Higher on-blockchain transaction fees are potentially an issue that affects those who are using Bitcoin for censorship-resistant payments more than those who use mainly use it as a store of value. A hard fork that splits the hashing power and network effects gained by Bitcoin over the years into two parts may have a bigger impact on long-term speculators. However, it should be noted that Bitcoin’s censorship-resistant payments also rely on a large amount of hashing power to be pointed at the network to make it difficult for one party to reject certain types of transactions. That hashing power is incentivized by block rewards, which have value because some people view bitcoin as a store of value or digital gold.
Having said that, Ver made the point that transportability is also a key component of any effective money. “Bitcoin being ‘digital gold’ is just a made up concept,” he said. “Most people have no idea why gold or Bitcoin has value. Bitcoin needs to have all the properties that make money, if we want people to use it that way.”
Ver then pointed to a slide he claims he’s been using in presentations about Bitcoin since 2013 that listed various attributes of a good money: hard to counterfeit, scarce, easy to store, divisible, homogeneous, durable, and easy to transport. In Ver’s view, the current block size limit is destroying bitcoin’s ease of transport and is also damaging to its homogeneousness. “If a digital asset comes along that has these properties to a higher degree than Bitcoin, people will start using it instead,” he added.
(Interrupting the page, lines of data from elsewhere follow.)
(70) [-21  -6  26  11  17 -17   4  12 -13 -10   6 -10  18   1  18   1   3   5
 -28   7  35  -9   1   3 -16   5  -1 -30]
(67) [ -4  16  12  -5 -15  -3  -3 -11   7   2  -8   4   1   4   1 -10  14  -5
 -21   8  11  -9 -13  21 -15   3  -8  -1]
(73) [ 24  43  -9 -26 -19  17   0 -16  27   6 -16  16  -7   2 -26 -11  28  -5
   3  -5 -36  -8 -21  26   5   1   5  31]
(72) [ -4 -20  -9  -7  17  57  10   4  37  -6 -14  17  19   3   1  15 -12 -14
   5 -27  22  12   6 -32  -7  20  11 -17]
(67) [-22  15 -33  20   3  27  20  39  22  37  53 -39  12   7  13  -4  30  -9
  53 -58  17  10  26 -73   0  16 -31  35]
(76) [ 24  -9  10  -3  25  30  38   6  20  24 -28  52 -14   0  -2  34   0 -33
  14 -17  17  45  11  -4 -22  -8  11   7]
(73) [-16  21  -2   0 -40  23 -18  -6  16   2  -8   8   4   6   2 -11 -20 -11
  -2  19  26 -22 -10 -16 -10   4 -21 -33]
(76) [ -4  19  16  -5 -14  37 -50 -24   7  39 -28  -3  -8 -34  30   6  -9 -20
 -32  75 -20 -45 -22  43 -44  15  27   9]
(70) [-15 -10   6  19  27 -19   9  13 -16   1  23 -28  10  -4  19  -3  37  31
  17  -6   9   0   8  -6  -1  -1 -10   7]
(65) [  0 -19   7  25  32 -13  -2  19 -26  20  11   1 -14 -19  22  14   2  17
  36  19 -10  26  21  -8   0 -15   1  17]
(73) [  8  24   6 -24  13  24  18 -14  17 -35 -20  -1  42  -1 -12  10  30  13
  -5  -6  20 -49 -31  11   2   8  28 -62]
(73) [ 24  84 -18 -27 -19   9 -13 -13   8   8  11 -33  22 -26 -15  -8  55   4
  26  12 -43 -73 -37  29  12   3  28   4]
(70) [ -3 -18  43  -6  32 -33   3   6 -13 -35 -12  27  18  -4   2   4 -16 -11
 -56   0  25  24   1  37  -8   6  26 -29]
(67) [ -1 102  30   2   0 -64   9  63 -30 -12  51   0  41 -18  -9  -6  10 -31
  15 -10  31 -18  -1  -6  17 -13  10 -53]
(76) [  4  84 -15 -10 -41  14 -17  -1  -3  44  22 -51  17 -28  11   8  17 -40
   4  31  -2 -95 -29   6 -22   9  20 -17]
(73) [  2   0 -19  12 -24   1 -18 -10 -23   8   9 -16  -4 -19  10   9 -24   1
  40  32   7 -28   0 -17   9 -14  -1 -35]
(70) [-43   6  23  15  10   9  -5  28   5  24  13 -35  12  12  32  -5   2  -7
 -57  11  25 -32   2 -16 -41  25 -12   4]
(70) [ 10 -80   8  -6  40  20  19  -4  -6 -34 -43  30  -6  15  -8  38 -68   0
 -41   2   5  17  12 -12   3  -1  35 -41]
(76) [-36 -52 -10  33  23  -9   9  13 -11  16  25 -53 -17  27  24 -14  26  54
   0 -14  -9   7  22 -35  -4   4 -43  51]
(72) [  9  24  -6   5 -11 -20  -8   4  -5   9  10  10 -19  -2 -10 -19  22  20
  39   3 -32  22   4   6  19 -17 -21  39]
(72) [ -2 -75 -10  22  21  -8   1  -8 -29   5  -7 -11 -32   5  13  16 -29  29
   7  16 -18  20  22 -14   5 -14  -5  18]
(65) [ 47 -37  -1 -20  25  -6   0  -5  -8 -12 -36  54 -41  -3 -34  20 -51 -10
 -13   4 -72  55  13  28  27 -16  41  44]
(65) [ -3 -30 -16  31  19 -10 -17   4 -19  -1  21   5 -13 -21  15 -10  22  57
  96   8 -20  50  25 -21  33 -22 -24  26]
(65) [-29  38   1  15 -12  24  -4  13  22  18  21 -14  24  -4  22 -16  43   7
  36  -5  40 -14  -3 -27 -17  11 -33 -12]
(67) [ -1  13  -8   7 -20  -2 -10   3  -2  34  23 -11  -5 -17  14   2  -7 -42
   9  -4  13   8   9  -3 -16   6  -3  19]
(72) [ 10  29   7 -13   7  28 -31 -12   8  29  -1 -10  18 -49  23  15   9 -41
 -11  28 -11 -28 -14  40 -29  23  51  10]
(67) [ 11  27  -6   7   8  -8  12  34  -3  35  25   1 -14  -6  -3   7   3 -25
  24 -18 -21  23  19 -18   2  -6  -1  44]
(72) [  4  31 -13   8 -19  -3  12   7  -7  25  19 -14  -1  -6   4   7  12 -13
  38  -1  16 -18   0 -20  -2 -12 -13 -12]
(70) [-14   4 -12  25  19  -3  20  23  -9  27  35 -38   4  -1  20   3  45  24
  49 -17   9  -4  14 -35  -2  -5 -23  19]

For now, it appears the hypothetical digital asset that could replace bitcoin is not an active threat. While Coinbase and Jaxx are allowing easier access to alternative cryptocurrencies, it’s worth noting that bitcoin is still the only digital asset being used in any meaningful way. The best available data to see if users are switching from Bitcoin to alternative blockchains for payments due to higher fees is the number of transactions happening on these various networks per day, and there is no indication that other blockchains are seeing an increase in activity. For example, while Ethereum saw a large increase in transactions per day in the first half of the year while the ether price started to take off, this growth in transactions has stalled in the aftermath of The DAO, the controversial hard fork, and recent DOS attacks.
If there are users being left out of Bitcoin due to the block size limit, they don’t appear to be moving to other blockchains en masse; however, it would make sense to keep watching these sorts of stats.
For what it’s worth, Ver pointed out that more than 90 percent of the stake in a bitcoin shareholder vote of sorts supports a hard-forking increase to the block size limit. Of course, the issue with this metric is it accounts for less than 1 percent of all potential stakeholder votes.
Both sides of the debate appear to be concerned with a theoretical danger rather than one that is actively playing out in front of our eyes. One camp is afraid of the potential downside of a hard fork, while the other side believes an alternative cryptocurrency will eventually see more adoption due to Bitcoin’s hard-coded block size limit.